The setback viscosity is the viscosity of a paste cooled to 50 °C and held there for some time before the final viscosity is determined. The setback viscosity is correlated with the gelation process of the flour due to the recrystallization of the leached amylose from starch when the flour suspension is heated. A lower setback viscosity indicates less starch retrogradation. In the current study, the presence of YP increased the setback viscosity of the composite flour, although it was non-significant (p > 0.05). However, increasing the YP substitution led to the opposite trend, with a substantial decrease in setback viscosity at 15% YP substitution. Similarly, adding pumpkin seed cake to wheat flour has reduced the setback viscosity (Jukić et al., 2019).

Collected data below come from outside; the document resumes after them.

One turn moves every row onto another: examples first, then more rows asked
zagut: [-16  31   8 -37 -10 -13 -69 -21  -5 -15 -40  73  33 -44  13 -29 -17 -19
  37 -34 -34 -12  -2]
nafad: [ 49  13 -14 -41   6  41  11  37 -17  18  31 -26 -15 -15   1  -9 -65  15
  30   7 -18 -44  25]
deko: [-31  35  -5  51  16 -24  16  -5   8  24 -18   3  28  -1   3   5 -33 -39
  72 -18  34  15  17]
Voso: [-18  39   1  23  13 -26  11 -50  14  16  42  14   3 -18 -21 -48 -45 -13
  56  -9  51 -36  -6]
nit: [ -4  58  16 -56  29 -15  39  10  29  -3  30  69  36  18  47 -35 -42 -35
  38  10  -6 -51   0]
bezo: [-21  58   8 -58  33  -6  53   5  32 -12  21  70  39  -2  39 -40 -17 -50
  12  -9   0 -16  11]
pebo: [ -1  21  -7  21 -15 -12  42  24  12 -10  26  -6 -13  16  31  20 -81 -35
  60 -66   6  -2  31]
vigos: [-12  25   1 -16 -16 -26 -70 -23 -19   3 -42  77  42  -9  -7 -19 -26  -7
  44 -27 -36 -45   5]
dav: [ 47  17 -27 -32  11  29  24  29 -33  21  41 -13 -14 -17  -2   6 -44  40
  42 -12 -27 -52  10]
rud: [ 18  45 -17 -55 -66   5   5  59  -8 -23  -5  64  26   4 -25 -30   2 -10
   9 -66  -9  -7  32]
zudo: [-15  61  -7 -72  29   2  35  12  40 -26  38  66  28   5  12 -38 -21 -45
  29  -5 -15 -19   7]
Salis: [ -3  27 -24  30 -19  32  13   3  27  21  61  77  21 -28  21  -8 -49 -36
  65 -13  13  10   1]
mizu: [  7  12   7  47 -24  31  -9 -46 -32 -41  17  58   6   3  18  -9 -33 -40
  64 -27 -12   5  33]
dag: [-12  38 -22   5  39 -17  51  -9 -17 -32  -3  18  12 -57   6 -87 -34  16
  10  -9   8 -54 -11]
lav: [ 12   0 -11 -41  -6   9  14  -7  14  -9  37   8 -26  -1   0  -4 -70  22
   0 -32 -64 -57  42]
tes: [-42  15  25  56  -7  27 -44  21 -20 -15   7  33  16 -18 -29 -23 -73  22
  20 -36 -23   4  47]
Kefel: [-19   2  24  43 -55   0 -12  34  15 -16  -2  -3  -3 -19  -6   3 -53 -13
  61 -12 -11  32  10]
Sud: [ 27  34 -18   9  70  -2   4   4 -51  16   4 -27  11   4 -16 -17 -32 -26
  37 -11 -33 -60  17]
gono: [ 19  40 -24 -33 -58   1  22  53  -4 -46   6  60  19  -1 -21 -14  -2  -7
  -6 -79 -27 -11  28]
letip: [ 21  38  -4 -23 -65   4  29  71  -9 -34   5  66  33  30 -23 -18 -13   9
  -4 -43 -23 -29  35]
fir: [ 15  42  25  -5 -40 -20 -19  53   5  36   1   5  12 -47 -21 -42  11  -1
  18  32 -18 -32 -18]
rupav: [-16  35   8 -13 -14 -36 -75 -21 -18 -18 -48  64  28  -8  10 -21  -9 -26
   3 -22 -22 -33   6]
rovu: [ 18  -5  36  -9 -18   9  -4  42 -65  62   1  -9  16 -28   0 -33 -22  10
  19  12 -28 -26   5]
boleg: [-26  65 -14 -50  47 -12  21  19  51 -13  26  70  27   7  42 -26 -41 -25
   9  -8  -3 -44   7]
Mun: [-12  32  54  31  42  -8  24  23  18 -37  25  28 -29 -35   5  -4 -39 -31
 -29 -44  20   7   7]
feneb: [-24  30  13 -44  -2 -17 -67 -20 -22 -11 -35  73  33 -14   8 -32 -19 -44
  32 -41 -45 -17  15]
bodap: [  0  31   7  29  16  12   4  17  25 -29  -2  31 -24 -52 -36   8 -27  24
  -6 -66  44   5   9]
Gake: [ 44  47 -33 -12 -28 -10  31  16 -53 -31   3  25 -18 -49  36 -22 -47  -2
 -38 -13  19 -35  28]
Zako: [  2  71   1   3  62  -7  18  19 -49  25 -37  16  37  12  23 -15 -10 -15
  14 -37  -8 -52  60]
peda: [  3  22  15  48 -39  20  34  41 -25   0  23  55  28  -5  18 -58 -24 -32
  74 -77  12   1  16]
Setub: [  9  31  -3 -37 -68  -5  21  65  13 -38  -6  50  16  18 -11 -44  -8  19
 -13 -61  -2 -31  25]
fos: [ -6  12  44   7  13 -21 -10  -9   8  12 -10  28 -27 -60  16 -15 -47 -13
  -7 -72  53  -3   0]
kibob: [-24  19 -20  25   8  -5 -23  37 -35  -5 -11  49  15 -81  13 -43 -69  11
 -34 -12 -43 -21   6]
Fiv: [ 14  -3  14   6  -8   7  -4  51 -48  58  -6 -22  26 -19 -34 -45 -26 -15
   5  10 -25 -26  14]
Godam: [ 33  75  20  22 -27  -3  15  59 -30  -6  52  16 -11   0  32  -5 -61 -31
   9 -40  43 -15  35]
Lop: [  9  25  -1  18  66  -2  30   4 -66  25  17  -8  19   7 -11  -8 -12 -14
  21   6 -43 -45  11]

Fiv moves to nafad
Gake moves to dag
Now find these:
Kefel moves to pebo
boleg moves to rupav
bodap moves to Mun
tes moves to Godam
rud moves to zudo
mizu moves to peda
nit moves to vigos
zagut moves to gono
rovu moves to dav
fir moves to lav

One turn moves every row onto another: examples first, then more rows asked
kasiz: [  2 -67 -26 -38  56 -22 -27  -7  47 -18   4  37  20  20 -50 -11  14  41
  18  -2 -35 -18 -22 -16 -37   9 -21  41 -10 -61 -27 -35  12 -45  26 -25
 -12  16   6  -2 -31  14  11 -53]
peku: [  0 -17  -4 -24  40   2  -6  12 -35   3  48  37  18  -4  13   8   7  -4
  58 -40 -33  27  34  38 -16 -29  35  -1 -10 -34 -19 -56  19 -17   1  40
 -11  -5  -5  57  45   3   6  -9]
vit: [ 18 -55 -15 -37  48 -12 -17  -5  43  -8   7  37  18   8 -50 -26  14  35
  11  -3 -45 -27 -22 -20 -38  12 -14  37  -5 -52 -45 -48   9 -44   9 -16
  -5  21   9  11 -36  24   7 -66]
peban: [ 20 -27  -4  22 -27 -17  16   5  40 -15 -31  35  44  19 -33  42   8 -33
  42 -53   3  54 -15 -34  18  16  11 -20 -25 -25 -38   9  23   8  38  -8
 -16  46 -12  10 -27  55  35 -32]
Tugum: [ 24 -27 -32  26   9 -57   1  23  62  -4 -16  42   3  11 -13   0 -36 -10
  -9   6   4  -9 -31 -31 -10  32 -36  -4   4   6 -29   6 -23 -40  24 -34
  26 105  24  43   9 -21 -17  -1]
Rema: [ 33  -9 -36  44   6 -44  18  18  43   3 -14  24  13   8 -19  -3 -51 -28
   5  14   2  -1 -35 -28 -13  34 -27  -8  -7   3 -48   4 -26 -25  25 -16
   3 106  20  47   2  -5  -8  -7]
gezen: [-49 -50  38 -21 -23 -18 -21 -31  -1 -25  -3 -14   5  13  81   0  16   6
 -19  16  20  26 -25  -6  23 -18  18   4   2  12  19  49  -5 -29 -15 -15
 -16   4  39 -28 -18 -18 -27  33]
vemap: [ 45 -39  15  34  -1 -45  12 -18   5  10  -5  21 -29  27 -14  -6 -29 -34
  52  19  -9 -13 -38 -48  -4  15   6 -31  10 -12 -41  11 -42 -11  30 -19
 -27  91   1 -22  -7  22  -1  28]
Liva: [-41 -13   4 -36  11  -6  -1 -20   9  21  17   4  23   0  16   7  20   0
   5 -38  21  27  44  53  -3 -39  15  39 -37   8  10   7  68 -30   6   2
  22 -19   4  54  -5 -15 -25   9]
Laluv: [ 17 -20 -31   4  31  -1 -22  23 -13 -27  18  56  35 -24  17   2  -5  10
  37 -16 -55 -24  31  30 -46  19   1 -12  15 -53 -41 -58  -5 -12 -18  40
 -17   2   8  40  57  10  13 -46]
voki: [ 24 -89 -29  -6  18 -51  -2 -39  44  13   2   6  26 -21  13 -71  14  22
 -40  -3  24 -41 -27  -1 -10  -1   6 -15  -9 -34 -38  -9  -7 -53  21  11
 -41  43  33  -9   4  41  39  -1]
Potus: [ 40  16  23  -1 -25  37   3   1 -63  31  16  14 -12   2  38   3  29   9
 -16 -15 -11 -10  24  36 -29 -38  31 -42  22 -22 -25 -41 -10  14 -28  51
 -36  -9  -2  -4  10  14  14 -17]
lovi: [ 33 -29 -59  19  -4  19 -27  10  50 -34 -25  35  51 -13  14   6   2  24
 -35  15 -32 -68  -1 -11 -44  45 -29 -33  34 -32 -42 -30 -25  -9   9   1
 -19   9  20  -8   9   6  32 -56]
Det: [-10   7 -20  24 -10  54   1  14 -28 -24 -24  55  17  38 -20  45  -4  24
  27 -15 -46  15  20  21   7 -11  25   9  27  14  18  13  36  11  -8   2
 -21 -50  36 -21   5 -40  18   7]
fepug: [-57  -9 -39  27   0  30  19 -28  23 -30  -1  24  30  11  31  13  -5  21
 -27   3 -16  27 -16  12   2  10   2   9  18  61  36  63  -9 -28   9 -12
 -14   1  33  -7 -27 -42   8  49]
nikim: [  4 -18  41  -7 -51  26  -9 -14 -39  23  12   2   7  -8  78  28  30   3
 -16  -1   7   1  36  26   7 -43  41 -37   6  -6   3   4  -6  10 -25  41
 -32 -25   9 -24   8   4  16   2]
Bemir: [ 49 -67 -22 -19  20 -42 -11 -25   7   9  11  -6  20 -28  18 -63  -4  28
 -31  37   2 -70 -14  20  -9  -7  -4 -13   5 -45 -57 -49 -20 -52  13  26
 -35  30  26  -9  15  16   8 -14]
muvup: [ 43 -22 -43  56 -49 -17  14 -18   9 -10 -44  16  50  -5 -16  13 -16 -53
  12 -10  24   6   0  -3  44  24  10 -44 -10  -3 -43  20  -5   1  55  27
 -39  32   5   2   8  20  49  20]
kiba: [-22 -24  48 -18 -44   1 -26 -16 -10   1  -2  -1  -1 -21  87  21  29   7
 -22 -13   5   6  17  30  -2 -35  33 -16  22  -5  14  33   4  -4  -7  23
 -22 -38   6 -47  11  -6 -17  30]
zop: [-73 -15  -5 -14  -7   4  -1 -33  29  -2  -2  -3  24  21  22   5  18   0
 -10   4  26  27  17   4   2 -24   1  37 -22   8  16  48  29 -34  -1 -36
  32   5  24  62 -56  -1 -10  20]
nim: [ 26 -12  11  11 -23 -34 -16  -7  31  11   5  13  14   9 -11  46 -10 -42
  45   6  12   5 -15 -51  -9  20 -21  -9   2 -32 -42   3 -47  -9  53 -20
   2  92 -27  33 -34  13   2 -38]
Neved: [-19 -25  48 -23 -40  27   7  -2 -41  11  10  -3  -4 -23  68  17  31  -6
 -24  -4  13   9  13  21  12 -44  37 -32  21  -6  10  25   4   7 -17  17
 -20 -32  12 -25   7  -5  -5  33]
varuf: [-26 -27  -7 -28  12   1   1  -6 -24  23  34  13  25  12   3   5  18  12
  39 -37  -2  44  40  50  11 -50  32  26 -38  -1   7 -10  49 -30   0  25
   8  -8   5  73  21  -7   3  -6]
nif: [ 21 -23 -53  27  -6  10 -27  10  59 -30 -38  33  52  -7  15  13   9  23
 -58  15 -10 -64   3  -3 -36  41 -35 -25  31 -32 -43 -20 -19  -6   0  -8
 -29  12  25 -18  -9  -5  37 -55]
faba: [-62 -60  47 -22 -18 -48 -39 -33  18  -8   0  -1   5   0  60  -1   3   6
 -22   1  14  -7   3   5   4 -29  26  -2  -1 -21  19  39  -6 -35  -4 -30
 -21  -8  35 -43 -10  -3 -14  47]
rer: [-58 -11 -38  33   2  24  -4   2  24 -19 -12  19   4   4  15   3   4  32
 -56 -22 -11   6 -23  24 -10  19  -4  -6  18  44  41  64   8 -47  15 -17
 -22   7  38 -25  12 -36  25  34]
Milet: [ 50 -36  -8  35  -6 -33   5 -11  18   8 -17  20 -13  22  -8 -12 -30 -30
  36  39 -25 -16 -41 -54 -25  27  -8 -17  19 -18 -37  23 -56 -16  24 -37
 -15  83   7 -23 -15  16  -6  23]
tavu: [ -9  14 -21  17 -11  53   1  17 -20 -19 -40  47  15  32 -13  43 -11   3
  22 -16 -47  26  17  34  -2   0  25  -6   9   7  30  14  39  19   4  -4
 -13 -52  24 -14  15 -46   7  14]
rik: [ 28 -17   1   8 -18 -51 -13  -8  24   9   9   7  14  -4   5  27 -20 -38
  18  18  19   1 -29 -50 -34  15 -22  -7   0 -28 -38   6 -61 -26  39 -14
   1  96 -17  24 -40  20 -11 -37]
Vir: [ 27 -80 -30  -9  21 -47 -16 -36  23  21  14   0   6 -20  19 -70   9  30
 -43  26  10 -58 -10  24 -17 -10  -4 -16  -9 -37 -51 -33 -24 -51  11  25
 -40  34  24  -7  16  18  20   3]
Duso: [-30  -5 -19  15  -9  68  13  10 -22 -25 -18  45  19  24 -14  36  -3   2
   6 -26 -29  18   4  23  -3  -1  15   1  32  36  17  24  34   1   2   0
 -16 -52  28  -6  11 -54  -5  35]
zug: [  3   1  45   1 -47  23  -9 -15 -50  25   8   7  -6 -15  69  17  20 -14
 -20  -5  12   8  22  42  -2 -45  42 -39   9  -7   5  12  -4   0 -15  30
 -36 -30  11 -30   7   3   9   9]
Lefe: [-29   9 -25  20   1  51   1   5   4 -17 -22  44   0  15 -10  20  10  23
  -6 -26 -44  12  12  28  -9   9  15  18  22  46  31  41  41  -9   4   8
  -8 -49  22 -25   9 -45   4  34]
zeket: [ 45 -46  15   7 -33 -41  26 -29  -4  28  -9  11   4   3 -37  -5  -7 -16
  21 -19  13  38 -48 -16  55 -16  22 -11 -27 -25 -40   7   1 -15  54  30
 -47  46  -7 -23 -25  41  26  14]
Dem: [ 62 -20 -12 -12   2  12 -13 -10 -41  18 -19  19  20   9 -10 -11 -23  17
  16  28 -53 -53  22  44 -11   8 -11   7  18 -66 -45 -61  -5  10  -6  27
 -30 -12  17   1  28 -35  -7 -18]
Roful: [ 21 -29   7  -1  -9 -51 -19 -20  36  14  25  22   4 -13  12  22  -6 -26
  -5  16  25 -16 -21 -46 -32  14 -32  -2   7  -9 -24  10 -67 -53  42 -23
   9 100 -18  12 -39  -2 -13 -25]
Fam: [-65 -20  -7 -28   2   8 -12 -37  48  25   0  -3  34  25  -1  26  17   4
 -37 -14  17   8  28  13 -11  -7  -7  40 -48   1  28  28  29 -35  25 -43
  22   5   4  41 -44 -24  -5   6]
sel: [ 48  -6   8 -17  15  27   4   1 -41  28  20  26 -13   0  -7 -12  29  39
  -1 -11 -39 -22   5  19 -61  -9  -5  -6   7 -48 -34 -53  -4  -6 -29  38
 -27  14 -12   8  -1  29   9 -67]
Dova: [ -1 -78 -35 -30  36 -31 -26 -30  62 -25 -19  36  45  15 -50 -11   9  24
  10 -11 -12 -23 -24 -39 -13  23  -8  38  -9 -58 -18 -12  10 -40  51 -28
 -18  12  22  -7 -36  17  30 -37]
rivi: [ 38   4 -37  52 -19 -39  22  15  30   7 -16  21  13  11 -20  11 -46 -27
  11  -1  11  -4 -30 -16   4  29 -22 -32  10  13 -50   4 -27  -6  31  -5
  -9 112  16  41   8 -11   7   3]
Mota: [-50 -30  12 -39   5   7  19  -7  -9  15  27   8  32  -2   7   8  22 -11
  23 -42   3  39  33  43  -8 -46  37  14 -25   4   9   5  48 -21   2   7
  14 -13  -4  73  -9 -20 -14  11]
kadug: [ 26 -38 -44  15 -18   6 -15  -9  67 -17 -46  25  57  -7   5   7   4  21
 -77   6  15 -56 -20 -20 -10  40 -24 -14  21 -33 -26   2 -13 -14  29  -4
 -41  25  31 -21 -21   3  52 -48]
Litop: [-36 -18   1 -31  14  -3   0  -4 -18  26  41  22  19  -6   6   6   7  -7
  35 -44 -10  59  29  47   0 -43  34  19 -45  -8   9 -13  44 -23   5  20
  10 -16   7  57  17  -8  -3  -1]
Momu: [ 34  14 -13  -2  -5  45 -10  24 -40  -8 -32  34  23  37 -18  31  -7   4
  39  -6 -56  -7  29  39   5  -3  13   1  32 -35 -16 -39  15  28  -2  10
 -22 -36  17   1  21 -58   2  -9]
ruza: [ 43 -40 -11  31 -10 -37  -1 -18  37   5 -28  34 -18  24  -3 -13 -22 -16
  12  37 -14 -42 -23 -44 -31  20 -14 -20  30  -7 -20  25 -52 -30  29 -55
   2  81   9 -23 -23   4  -9  31]

kadug moves to voki
Vir moves to kasiz
peku moves to Momu
Now find these:
Det moves to nikim
gezen moves to zop
Laluv moves to Dem
rivi moves to vemap
Litop moves to tavu
rik moves to Rema
lovi moves to Bemir
ruza moves to Roful
Lefe moves to kiba
faba moves to Fam
muvup moves to zeket
Neved moves to Mota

The final viscosity represents the ability of composite flour to form a gel after cooking and cooling. The final viscosity data followed the peak viscosity trend and ranged between 2940 and 3607 cp. Increasing the YP substitution significantly reduced the final viscosity (p < 0.05) and gelling ability of the composite flour. The reduced final viscosity may be correlated with the dilution of starch, a lower degree of starch recrystallization, and lower gel hardness. Thus, a product with YP may have a softer and less brittle gel.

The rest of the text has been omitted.